At first, I became fixated on “beating” the other school. The narrative of school competition is compelling. There’s almost a familiar and nostalgic feeling to stories of crosstown rivalries.
However, after a few months of this, competition became unsustainable. It’s hard to maintain that kind of vitriol for any period of time. Instead, I began to look for collaborative opportunities.
In the end, my best collaborators were (and are) the women in my own hallway. By turning to them and focusing on the growth of our students, I’ve been so much happier and more fulfilled. The goal is to help students grow. Collaboration among teachers is one way to achieve that goal. Successful teachers keep collaboration in their hearts, not competition.
Successful Teachers Don’t Pursue Perfection
Maybe it’s because I’m a Virgo, but I tend to be a perfectionist. In college, I wanted all my folders to match my spiral notebooks.
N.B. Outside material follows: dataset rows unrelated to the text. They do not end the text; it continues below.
One turn moves each row of this set onto another row. After a few examples, where does it send each row asked below?
mogo: [ 67, 237, -93, 115,  76,  47, -11,  97,  64,  19, 136,  10, -37,  31, -62,
  38, -47, 189]
tek: [  68,   57,  -54,   -9,   96, -158,   17,  160,  126, -125,  139,   36,
  -73,   18,   -5,  174,  -33,   77]
viliv: [  82,  -74,  -90,   89,   42, -101,   19,   80,   42, -110,    2,   40,
    6,  207,   91,   25,   55,  191]
tesi: [  39,   33,   27,   14,   -8,   -3,   70,   53, -101,   33,  117,   57,
  122, -181, -168, -226,   25,   43]
befi: [  32,  104,  -85,    4,  -16, -153, -116,  -26,   19,  -88,  -67,  175,
  189,  123,    0,   22,  177,   96]
Pek: [  74,  -93,  -12,   89,  -98,   74,  242,  -28,   49,   55,  151,   39,
   12, -208,  -11,  130,  -20,   86]
relob: [  80,   73,   64,  -93,  -65,  -16,  -40,  -92,  192,  -62,   33,  -47,
  161,   -3, -123, -119, -100, -104]
sepug: [  97,  -39,  -21,  -61,   -5,  -32,  -75,  -43,   65,   22,   71,   48,
  117,  -99, -174, -242,   99,  -44]
dadi: [ -64,   14,   41,  -77,  164,  -71,    9,   66,   66, -108,  120,   49,
  -42,  -76,    2,  198,  -53, -115]
guse: [  16, -157,  105,  143,   10,  -55,  128, -128,   71,  114,  -34,  163,
   90,  104, -105,   66,  107, -149]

In teaching, though, there’s always going to be a degree of the unpredictable. As teachers, we can anticipate some chaos and put strong procedures in place to keep the peace. However, we cannot prepare for every distraction. For example, my sophomores were so distracted in February when this rapper was released from prison. I could never have anticipated that distraction.
Pursuing perfection means we lose sight of our students’ humanity (and sometimes our own). Letting my students talk about the release of their favorite rapper was one small way of recognizing that humanity. Then, I used one of our procedures to recall their attention, and we moved on.
Humans aren’t perfect. We’re flawed and quirky and hilarious and emotional. Learning happens at the intersection of all those emotions, and successful teachers are always looking for that intersection.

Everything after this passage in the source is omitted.